An examination of a conventionally rifled barrel after shooting reveals that the inside corner between land and groove has the most fouling. Yet you're implying that the bullet is able to completely conform to these 90 degree corners. Obviously, they aren't, or the bore would foul evenly (like polys do).


Also, the claim that top barrel makers would use polygonal if it was superior is also questionable. Barrel makers start small, and perfect their craft while building a reputation. You can't start small with polygonal barreling - the rotary forge is a bit pricey. And people like Shilen aren't going to make their reputation with cut rifling, then throw it away on some other technique when they get the cash flow. On top of that, buttons or cutters are cheaper than mandrels, which is important when your business turns out barrels in 30 calibers, instead of HK's 5 or 6.

Polygonal barrels seem to be about as good as the best of any barrel type. They seal better, but also cause more friction, so it is sometimes a wash, velocity wise. They are definitely one of the toughest barrels made, and the barrels of HK and Peter Stahl (a custom barrel and gun maker) are prized, when available aftermarket. Certainly a good land and groove barrel can be just as good, but I can't think of a polygonal barrel by any maker (seven come to mind right off) that doesn't have a reputation for intrinsic accuracy. So I would say that choosing a polygonal barrel is a very safe bet if long life and accuracy are expected.

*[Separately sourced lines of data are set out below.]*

Where one turn sends some rows of the set: a few examples, then the rows asked
J417: [-0.17 -0.96 -2.04  1.51  0.40  0.41 -2.28  1.52  0.88 -0.66 -1.06 -2.68
  1.67 -0.55  2.14]
J467: [-3.26 -0.85 -2.49  1.47  1.56 -0.56  1.46 -2.72  0.50 -1.63  0.85  0.10
 -0.70 -2.48 -0.09]
J936: [-0.41 -1.95  2.15  0.77  2.47 -0.50 -0.99 -1.09  1.72  2.65  0.95  3.11
 -0.70 -1.37 -2.01]
J569: [-1.41 -0.95 -1.01  3.04  0.11 -1.62 -1.05  0.79  0.17  1.52 -2.88 -2.50
  0.35  2.09  1.96]
J988: [ 0.28 -4.09  0.19 -1.31  1.85 -3.52  2.26  0.59  0.63 -0.79 -1.58 -1.24
 -1.80  0.10 -3.36]
J933: [-2.31 -2.02 -3.52  1.14  2.71 -3.40  1.73 -2.30  0.30 -2.24 -0.50 -0.04
 -1.47  1.10 -0.28]
J480: [-1.02 -2.47 -0.92  1.35 -0.35 -0.65 -1.06 -1.68  0.03  1.61  0.60  2.65
 -0.37  1.26  3.70]
J550: [-1.24 -2.64  1.64 -0.60  0.24 -0.40  1.78  0.27  0.33  0.66 -0.44 -1.21
 -0.99 -3.92 -2.67]
J494: [-0.05 -1.70 -1.99  0.90 -0.48 -0.45 -0.92 -0.93 -0.67 -0.68  0.79  1.78
 -1.17  1.19  4.54]
J302: [-0.64 -3.14  2.01  0.45  0.39 -2.81  1.83  0.83  0.08  2.29 -2.84 -1.99
 -1.69  0.23 -2.58]
J877: [-0.94 -2.18  0.38 -0.99  0.55 -2.14  3.18  0.24 -0.69 -2.28 -0.82 -1.44
 -2.91 -2.26 -2.32]
J664: [ 1.17 -0.25 -0.76 -1.55  0.34  0.38 -0.75  0.32  1.29 -1.84  0.58 -1.02
 -0.67  2.03 -4.67]
J852: [-0.28  1.94  0.54 -0.08 -1.67  0.88  0.22  0.29 -0.39 -1.38 -0.40 -1.77
 -2.03  1.70 -3.40]
J861: [ 1.24 -0.27 -0.76 -1.60  0.42 -0.35 -0.56  0.47  1.31 -1.50 -0.01 -1.05
 -0.85  3.27 -4.78]
J898: [-0.98  0.31  1.08 -0.25 -0.15  0.68  0.17 -1.31  1.07  1.45  0.23  0.05
 -0.81  1.41 -5.43]
J226: [-0.60  2.13  0.27 -0.05 -1.23 -0.02  1.12 -0.29 -0.37 -1.28 -0.39 -1.16
 -2.60  2.06 -3.80]
J913: [ 0.40 -3.31 -2.07  0.21  0.77 -1.44 -1.65 -1.28  0.51  0.34  0.83  2.39
 -0.22  2.01  3.21]
J223: [-0.69  0.37  1.28  0.15 -0.29  0.76 -0.41 -0.65  1.20  1.93 -0.29 -0.59
 -0.45  2.11 -5.21]
J439: [-0.55 -2.05 -2.12  1.07 -0.19 -1.42 -0.33 -1.42 -0.69 -0.80  0.82  2.01
 -1.38  1.74  4.14]
J531: [ 0.16 -1.89  2.45  1.34  2.25 -1.40 -1.29 -0.24  1.56  3.74 -0.74  2.46
 -0.49  0.87 -1.47]
J739: [-0.06  2.02  2.03  1.73 -1.07 -0.36  0.16  1.14 -1.35 -0.46 -1.13  0.38
 -3.45 -0.28  1.63]
J468: [ 2.61 -2.05 -0.91 -1.20  2.80 -2.96 -0.94  1.30  1.11 -2.66 -0.45  1.24
 -1.93  2.35 -0.53]
J78: [-0.85  1.76  1.54  1.51  0.08 -1.32  1.49 -0.35 -1.35 -1.52 -0.37  1.50
 -4.37 -0.21  0.76]
J12: [-1.81 -2.53 -1.98  2.12  2.40 -3.71  0.34 -1.21  0.90  1.31 -2.15 -0.88
 -0.17  3.08 -0.09]
J490: [ 0.38 -1.83  1.31 -0.15 -1.04 -1.42  1.28  2.95 -0.49 -0.34 -2.60 -3.52
 -1.71 -0.71 -1.02]
J266: [ 0.10 -3.22 -2.50  0.20  0.63 -0.83 -1.57 -1.48  0.58 -0.17  1.34  2.44
 -0.18  1.17  3.18]
J313: [ 2.90 -1.58 -0.68 -1.36  2.18 -0.86 -1.98  2.11  0.97 -3.20  0.47  0.81
 -1.03  0.22 -0.12]
J191: [-1.27 -2.46 -1.12  1.42 -0.06 -0.74 -0.60 -2.26 -0.10  1.22  1.19  2.91
 -0.78  0.72  3.34]
J563: [-1.74 -1.77 -1.96  1.08  1.35  1.15 -1.48 -0.72  1.52 -0.44  0.86 -0.62
  1.88 -3.22  0.32]
J412: [ 1.13 -3.63  0.73 -1.35  0.22 -0.62  0.06  2.61  1.07 -0.46 -1.10 -2.41
  0.05 -2.38 -2.28]

J417 turns into J563
J78 turns into J468
J861 turns into J223
And these:
J494 turns into J266
J302 turns into J490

In terms of cost, polygonal barrels, in mass quanities, are probably cheaper. The smooth mandrels do not wear out as quickly as buttons or cutters. But Glock, the ultimate in cheap fabrication, would not have chosen a more expensive production method as a public service.


Everyone should keep in mind two things:
1. There is more than one way to skin a cat.
2. The gun industry (and gun buyers) resists change with all its might. The fact that polygonal rifling is only associated with upstart companies should tell you something about how ideas are excepted in this industry.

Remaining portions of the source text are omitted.